В Подлесном, в его родном селе, в это время всегда перепахивали огороды, жгли картофельную ботву, так что дымом заволакивало всю округу и кострами пахло даже в домах. В золе, в рыхлой, шуршащей лаве прогоревших костров пекли картошку. Любимая осенняя детская забава. Потом разламывали обугленные коконы кожуры и ели белую крупяную мякоть, задыхаясь от горячего, пахучего, необыкновенно вкусного аромата. Каждый из них съедал за вечер и пять, и десять картофелин и, казалось, наесться было невозможно. Нежным густым изумрудом зеленела отава на облогах и вдоль стёжек.
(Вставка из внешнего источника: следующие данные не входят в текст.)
Each row comes from the steps of one path. Every step used is in the known rows, and no mark comes twice. Write the path behind each row, first mark first.
Known rows
gusi vafov dimu kita: [ 22  -3   2 -24 -15  54   6  30  -2  12  17  12   9   4  24 -13   3  -7
  -4  -1 -10  17]
figiv gusi: [ 10  11  -2   6  27 -25 -11  -6  -4 -20  15  -1 -31  -8 -11 -23  11  13
   4 -31 -31 -14]
vafov dimu figiv gusi dovep: [-15   3  37  10 -44 100  33  14  12 -43  25  20  -6   6  23 -18  16  13
  31  22 -29  -5]
sepu dovep dimu: [ 10   9 -36  29  11 -52 -21 -32 -21 -36 -16 -23   0  -5   7 -13  -8  31
 -11 -37   3  -6]
dovep vafov: [  6 -12  -7 -13  47 -69 -22   0  -8  12 -12  -2  -1  -4 -25  -6  -9  -1
 -17  -8  20 -13]
dimu dovep vafov: [-12 -24   5  -5   5 -70 -32  15  -3  30   4 -13  -9   4 -18  10  -4   7
  -7  11  24 -30]
vafov dimu gusi dovep kita: [-27  14  14  -3 -36  -3  21 -29  -9   6  10  -4 -19  -1 -12   8  10 -13
  30   0  15  -9]
figiv gusi dovep dimu: [-12  10   5  16   3 -35   4  -7   2 -71   1   9 -20  -8  15 -18   8  27
   2 -32 -25  10]
kita dimu figiv dovep: [ 23   9 -12  20   9  74  28  10  12 -34 -11   6  15   1  30   6  -3   2
   3  11 -27   0]
kita dimu figiv dovep vafov: [ 21 -24  -5   1  23  45  29  18  27 -32 -14  16  20   6  23  19  -3  -4
 -11  50   1   5]
sepu dovep: [  6   2 -41  19  11 -29 -26 -35 -24 -25  -1 -22  -7 -10 -16 -13  -6  21
  -2 -30  11 -27]
figiv dimu: [ 11  18  -7  -7  31  13 -36   0 -19  -6 -11  -5   5  -4 -24 -24 -25  12
  -5 -13 -28  14]
kita dimu figiv: [ 14  17   4   9  13  64   4  17  13  13 -16  15  12   3  23 -13  -7 -12
  -1   2 -23  -6]
gusi vafov dimu: [ 12 -10   0 -23  20   3  -2   3 -12  16 -11  10  21  -3 -19 -16   3  -7
 -15  -3 -13  18]
dovep vafov dimu: [  0 -18   5 -25  31 -23   7   3  -8  14 -14 -11   8   5 -20 -12   2  -6
  -8  15  13  -1]
sepu kita dimu dovep: [-14   7 -11   2 -10 -41  -4  18  -4  57   3 -27 -16   1  29  26   5  11
   1  -5   9   0]
gusi vafov dimu figiv: [ 21 -12  23 -11  -9  65   6  16   4  26   4  33  33   6   8 -14   1  -6
  -6  22 -20   7]
dovep kita dimu figiv gusi: [ 32   9  22   3  -6  61  23   3  30   4  16  17  -8   3  10   5  10 -20
  -6   9 -16  10]
gusi dovep: [-19  13 -10   7  20 -30 -18 -18 -20 -36 -10   4  -7 -16 -14  -6 -10  10
   3 -36   3 -12]
vafov dimu gusi dovep: [-40  15   9   3 -19  21  11  -5  -8 -10   3  -5 -18   2  11 -18  13   4
  46   7 -15 -20]
sepu vafov dimu: [-12 -17  -1   2  14 -43   6  16 -18  22  -4 -20  30   7 -21  -8  11  -8
   2 -13  19  -5]

Write each row's path
[-15 -12  13 -18   7 -13   7  12   1  30  -1 -11 -13  13  -2 -12  13  -6
  22  34   2 -18] : dovep vafov dimu gusi
[ 14  -2  -5 -16  13 -11  -4   0  17  39  -4  23  -7  -5 -11   7   9 -37
 -14   8  -2  17] : dovep kita dimu gusi vafov
[-10   9  -9  -7  10 -10  10 -25   0 -21 -24   3   1 -16 -20  12  -8 -22
 -18 -22  17  15] : gusi dovep kita dimu
[ 19  13 -15 -11  31 -19   2 -19   0  20 -23 -10  -1  -9 -26   6  -7 -27
 -24 -29   6  10] : dovep kita dimu
[ -2  12  14   5 -21  51  19  -6  13 -11 -11  28  13  -6   5  20 -12 -24
  -8   9  18   9] : gusi dovep kita dimu figiv
[ -6   9   1  -3 -11   9 -43  18 -12  12   8 -22   3   5 -14 -11 -22  19
   9   1 -24  -1] : figiv dimu dovep
[  4  16 -19  -7  30 -44   6  -1 -13  39 -15 -13 -10  -6  18  14   2   3
 -15 -25   6  21] : sepu kita dimu
[-18 -13  12 -24 -28  36  23  26   6 -34  11  -1  -4   5  27   1   2   0
  10  25  32  10] : gusi dovep vafov dimu kita
[-19  15  -7  16  10 -58 -10 -18 -14 -43 -26   6   1 -10   5 -10 -13  20
  -6 -42  -2   7] : gusi dovep dimu
[-40 -11  -1  -5  10  -3   7  27  16 -20 -17  11  -9  -1  13   1  10 -14
  14  38   9  -8] : kita dimu gusi dovep vafov
[-20 -25  41  14 -53  27  43   9  17 -15  45  22  23   7  -3  29  25 -12
  14  19  37  10] : sepu vafov dimu figiv gusi dovep kita
[  2 -26 -32   2  25 -54 -23 -22 -16 -22  -6 -10   0  -4 -22   4  -5  14
 -16   5  42 -19] : sepu dovep vafov
[ 20  21  10  24   7  -8 -12   1   0   8 -10  13  15   3  29 -11 -14  16
  -3 -23 -14  -4] : dovep dimu figiv
[ 32   3  10   5 -21  44  44 -34   8  -5  13  -2  15   6  -8  24  -3  -2
   5  12   8   3] : vafov dimu figiv dovep kita
[ -8 -20  10 -17   0 -16 -36  33  -2  14   5 -16   7  10 -22   3 -20  10
  -5  37   9   6] : figiv dimu dovep vafov
[  9  -8 -18  14  17 -51   2  -3   6 -28   0  14  -4   0  23   6   8  19
   1  -5 -29  15] : figiv dovep dimu gusi vafov
[ 37 -25  -1   6 -32  81  16  -2  28 -25  29  36  13  -1  10  18  17 -13
 -26  33  -2  22] : sepu dovep kita dimu figiv gusi vafov
[  5 -21  15 -25 -32 -19  -1  -6  -1  55  13  -3  15   4 -30  18   3 -15
 -14   9  13   9] : gusi vafov dimu dovep kita
[  6   7   8  -7 -19 -20 -30  -9  -9  33  13 -22  -1   4 -35  13 -24   2
  -4   2   6   8] : figiv dimu dovep kita
[-44  20  -9   8 -20 -28  12   4  -5  12   6   3 -28  -6  41  22  14   6
  24  -2   9  10] : sepu kita dimu gusi dovep
[-12   5 -10   2  -1   4 -15  25   4  24 -13 -23  -6   3   9  -7   0  -6
   4  -3 -22 -18] : kita dimu dovep
[-15  17   5  -1  -3  15   0   0 -11  30   5 -17 -18   7   5 -28  13  -2
  39  -1 -27 -24] : vafov dimu gusi
[  3   2  -2   1 -14 -70 -26 -23  -5  45  11 -20 -12  -3 -32  17 -11  -3
  -5 -28  25 -24] : dimu dovep kita
[ 30   0  -4  18 -33  70  22 -13  25 -26  28   8  -6   2  15   9  13  -4
  -4  18   2   0] : sepu dovep kita dimu figiv gusi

Хотелось козлом припустить по облоге, а потом упасть и лежать в мягкой зелени. Просёлочные дороги в полях, которые убегали из Подлесного на три стороны и исчезали, истончаясь на горизонте в прозрачные невидимые паутинки, к этой поре уже теряли летнюю белизну. Выбеливал их зной и тележные колёса. Дожди и обильные росы делали их чёрными, и они уже не пылили ни под копытами, ни под колёсами, ни под ногами пешеходов и не утомляли так, как утомляет дальняя дорога в летний полдень. Дед Евсей вставлял вторые рамы. Сёстры мыли стёкла содой, протирали насухо, подавали деду, а потом конопатили щели тонкой, как шёлк, как их светло-русые волосы, паклей, заклеивали пазы лентами, нарезанными из старых газет. Уже начинали, через вечер, подтапливать вторую печь в белой горнице.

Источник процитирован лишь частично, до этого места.